Banks in the US push back as financial-crisis lawsuits pile up
October 16, 2012, 12:39 am TWN
By Aruna Viswanatha and Rick Rothacker--As U.S. authorities seek to make Wall Street pay for its role in triggering the financial crisis more than four years ago, banks are starting to fight back, frustrated that they are being asked to pay more than once for the same conduct.
The result may be that federal and state authorities trying to extract penalties from the banks are forced to go through lengthy courtroom battles, instead of getting hundreds of millions of dollars through relatively quick settlements.
In the past two weeks, two of the biggest banks were hit with separate mortgage-related lawsuits.
One from the U.S. Attorney's office in Manhattan accused Wells Fargo of misleading the government in a "longstanding and reckless" pattern of certifying the quality of questionable home loans and failing to report problems on others.
It said the deception forced the government to pay out hundreds of millions of dollars in insurance claims. Authorities are seeking hundreds of millions of dollars in damages.

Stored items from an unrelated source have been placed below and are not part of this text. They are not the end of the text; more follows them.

In the rows, 128 means zero.
Known rows, with every step that occurs
H -> R -> L -> N: | 128 |  40 | 149 | 162 | 126 | 108 |  87 | 125 | 114 | 124 | 126 | 139 | 122 | 137 |  88 | 128 | 149 |
Y -> H -> R -> L -> N -> S -> D: | 128 |  35 | 119 | 159 | 136 | 117 | 100 | 120 | 112 | 116 | 146 | 152 |  89 | 156 |  74 | 113 | 160 |
S -> N -> D -> R: | 154 | 101 | 155 | 148 | 143 | 143 | 117 | 118 | 100 | 106 | 150 | 146 | 107 | 135 | 129 | 129 | 148 |
S -> N -> L -> D -> R: | 151 |  86 | 165 | 145 | 135 | 116 | 102 | 115 | 103 | 111 | 152 | 140 | 106 | 140 | 102 | 143 | 150 |
R -> N: | 121 | 107 | 127 | 148 | 116 | 122 | 124 | 132 | 107 | 121 | 127 | 122 | 138 | 144 | 108 | 120 | 141 |
R -> N -> L -> D: | 136 |  94 | 146 | 157 | 119 | 105 | 106 | 116 | 104 | 125 | 133 | 139 | 115 | 145 |  74 | 127 | 161 |
S -> D -> N: | 143 | 109 | 116 | 137 | 117 | 129 | 138 | 132 | 130 | 107 | 143 | 127 | 122 | 133 | 106 | 137 | 139 |
N -> D -> R: | 154 | 110 | 153 | 139 | 154 | 153 |  99 | 124 | 100 | 122 | 138 | 151 | 101 | 124 | 121 | 129 | 153 |
Y -> H: | 127 | 112 | 105 | 141 | 135 | 118 | 140 | 124 | 126 | 127 | 126 | 131 | 118 | 141 | 118 | 118 | 130 |
N -> S: | 117 | 118 | 124 | 104 | 135 | 147 | 113 | 125 | 134 | 132 | 143 | 137 | 123 | 133 | 126 | 119 | 135 |
N -> D -> R -> L: | 154 |  91 | 165 | 156 | 156 | 143 |  86 | 125 | 106 | 119 | 136 | 160 | 108 | 125 |  96 | 127 | 156 |
L -> N -> S: | 133 |  63 | 124 | 119 | 117 | 127 | 102 | 126 | 132 | 124 | 141 | 128 | 137 | 141 | 128 | 117 | 131 |
D -> R: | 137 | 102 | 146 | 126 | 144 | 146 |  96 | 142 | 101 | 121 | 135 | 125 | 124 | 126 | 129 | 140 | 133 |
S -> D -> R -> N: | 143 | 100 | 143 | 148 | 129 | 143 | 108 | 145 |  79 | 101 | 147 | 127 | 106 | 145 | 104 | 134 | 151 |
R -> N -> S: | 112 |  98 | 124 | 126 | 122 | 138 | 111 | 130 | 112 | 124 | 140 | 132 | 133 | 148 | 106 | 112 | 146 |
H -> R -> N -> L: | 111 |  88 | 155 | 160 | 136 | 118 | 102 | 107 |  82 | 133 | 136 | 142 | 108 | 142 |  85 | 129 | 172 |
Y -> H -> R: | 115 |  94 | 111 | 146 | 145 | 124 | 125 | 120 | 108 | 132 | 126 | 139 |  94 | 141 | 105 | 122 | 147 |
H -> R -> L -> D -> N -> S: | 123 |  39 | 133 | 136 | 135 | 128 |  74 | 129 | 132 | 125 | 135 | 153 | 105 | 136 |  51 | 132 | 165 |
H -> R -> N: | 110 |  89 | 135 | 151 | 129 | 129 | 108 | 127 |  89 | 127 | 127 | 133 | 111 | 142 |  94 | 126 | 160 |
Y -> H -> R -> N: | 110 |  77 | 112 | 162 | 135 | 118 | 121 | 124 |  92 | 126 | 125 | 135 | 102 | 154 |  89 | 116 | 158 |

Rows
| 123 |  75 | 142 | 123 | 139 | 155 |  81 | 143 |  87 | 118 | 146 | 128 | 129 | 144 | 109 | 125 | 149 |  D -> R -> N -> S
| 150 |  53 | 136 | 123 | 125 | 144 |  88 | 138 | 107 | 107 | 158 | 130 | 114 | 144 | 123 | 127 | 142 |  L -> N -> S -> D -> R
| 132 | 117 | 155 | 147 | 129 | 109 | 137 |  99 | 117 | 119 | 150 | 136 | 127 | 140 | 123 | 131 | 139 |  S -> N -> L
| 154 |  84 | 165 | 163 | 145 | 133 | 106 | 118 | 105 | 104 | 148 | 154 | 113 | 137 | 106 | 126 | 150 |  S -> N -> D -> R -> L
| 137 | 112 | 135 | 160 | 126 | 130 | 123 | 118 | 103 | 121 | 131 | 147 | 117 | 141 | 102 | 112 | 159 |  R -> N -> D
| 157 |  57 | 150 | 171 | 123 | 106 | 101 | 116 | 130 | 118 | 129 | 151 | 131 | 135 |  93 | 116 | 146 |  R -> L -> N -> D
| 130 |  37 | 111 | 163 | 135 | 105 | 101 | 127 | 127 | 122 | 122 | 147 | 103 | 145 |  49 | 129 | 159 |  Y -> H -> R -> L -> D -> N
| 138 |  73 | 109 | 111 | 120 | 133 | 101 | 135 | 149 | 122 | 137 | 137 | 123 | 134 |  86 | 132 | 144 |  L -> D -> N -> S
| 146 | 123 | 141 | 150 | 131 | 128 | 142 | 106 | 122 | 113 | 144 | 150 | 110 | 137 | 128 | 120 | 143 |  S -> N -> D
| 129 |  73 | 145 | 152 | 136 | 117 |  86 | 129 | 120 | 128 | 124 | 152 |  92 | 132 |  64 | 133 | 158 |  H -> R -> L -> D
| 132 |  83 | 146 | 143 | 132 | 140 |  93 | 146 |  83 | 114 | 134 | 120 | 133 | 140 | 110 | 132 | 144 |  D -> R -> N
| 136 | 109 | 137 | 108 | 145 | 165 |  98 | 138 | 105 | 114 | 161 | 140 |  96 | 136 | 119 | 130 | 146 |  N -> S -> D -> R
| 127 |  33 | 123 | 172 | 134 |  99 | 103 | 122 | 113 | 124 | 124 | 141 | 112 | 149 |  82 | 118 | 148 |  Y -> H -> R -> L -> N
| 133 |  83 | 165 | 151 | 141 | 130 |  88 | 126 |  74 | 120 | 142 | 129 | 130 | 141 | 100 | 136 | 157 |  D -> R -> N -> L
| 137 |  90 | 147 | 123 | 147 | 156 |  86 | 138 | 110 | 111 | 160 | 148 | 103 | 137 |  97 | 128 | 149 |  N -> S -> D -> R -> L
| 127 |  64 | 120 | 162 | 142 | 108 | 102 | 126 | 119 | 127 | 122 | 152 |  86 | 145 |  61 | 123 | 156 |  Y -> H -> R -> L -> D
| 121 |  83 | 113 | 109 | 126 | 142 | 114 | 129 | 144 | 125 | 142 | 129 | 147 | 132 | 111 | 128 | 136 |  D -> N -> S
| 148 | 117 | 142 | 133 | 139 | 149 | 110 | 143 |  96 | 107 | 149 | 131 |  99 | 131 | 121 | 140 | 141 |  S -> D -> R
| 143 |  73 | 123 | 125 | 113 | 130 | 111 | 127 | 126 | 112 | 153 | 132 | 116 | 145 | 122 | 119 | 139 |  L -> N -> S -> D
| 143 |  54 | 138 | 146 | 117 | 117 |  97 | 128 | 133 | 111 | 149 | 143 | 126 | 145 |  92 | 117 | 141 |  R -> L -> N -> S -> D
| 109 |  90 | 131 | 137 | 132 | 147 | 103 | 125 |  87 | 120 | 150 | 145 |  88 | 150 |  86 | 119 | 171 |  H -> R -> N -> S -> D
| 144 | 105 | 151 | 147 | 123 | 102 | 125 | 104 | 123 | 117 | 148 | 142 | 109 | 142 | 102 | 134 | 146 |  S -> N -> L -> D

Instead of quickly settling the charges, as has happened in most financial-crisis cases, Wells Fargo is contesting the allegations.
Part of its defense will be that the US$25 billion federal-state mortgage settlement reached earlier this year with top banks already cleared out some of this liability, Wells Fargo Chief Financial Officer Tim Sloan said in an interview on Friday.
"There was a lot of disappointment from our perspective in terms of how it was handled, and in particular we were very disappointed in some of the sensational allegations that were made," Sloan said, adding that the bank strongly denies the charges. The earlier settlement covered a certification that Wells says is partly at issue in the new complaint.
In the other case, New York State Attorney General Eric T. Schneiderman last week filed a civil suit against JPMorgan for alleged fraud at Bear Stearns, which JPMorgan bought at the government's request in 2008.
JPMorgan is also fighting back against those charges. Chief Executive Jamie Dimon lashed out this week in Washington at a public event, saying his bank has already paid its price. It took on up to US$10 billion in losses related to Bear Stearns for doing the Federal Reserve "a favor."
Rita Glavin, a former Justice Department official who is a partner at the law firm Seward & Kissel, said banks may be reaching a point where they don't see the logic in settling cases because it's not allowing them to move past the liability.
"You may be seeing them saying, we're going to draw a line in the sand, and we're not simply going to lay down and get rolled over," Glavin said.
The strategy does come with some danger of new information being disclosed that private litigants can use in their own lawsuits against the banks.
But the civil cases also indicate the banks will likely face no criminal charges for the same conduct, potentially giving the banks less reason to immediately resolve them.
"If the banks have come to the determination that the worst that is going to happen is this civil case, then there is less of a downside for going forward," said Neil Barofsky, former inspector general of the TARP bailout who now teaches at New York University School of Law.
The Justice Department declined to comment. James Freedland, a spokesman for the New York Attorney General's office, said about the JPMorgan case: "It would be the ultimate legal loophole if accountability for billions of dollars worth of fraud upon taxpayers and investors could simply disappear into the ether because ownership of a company changed hands."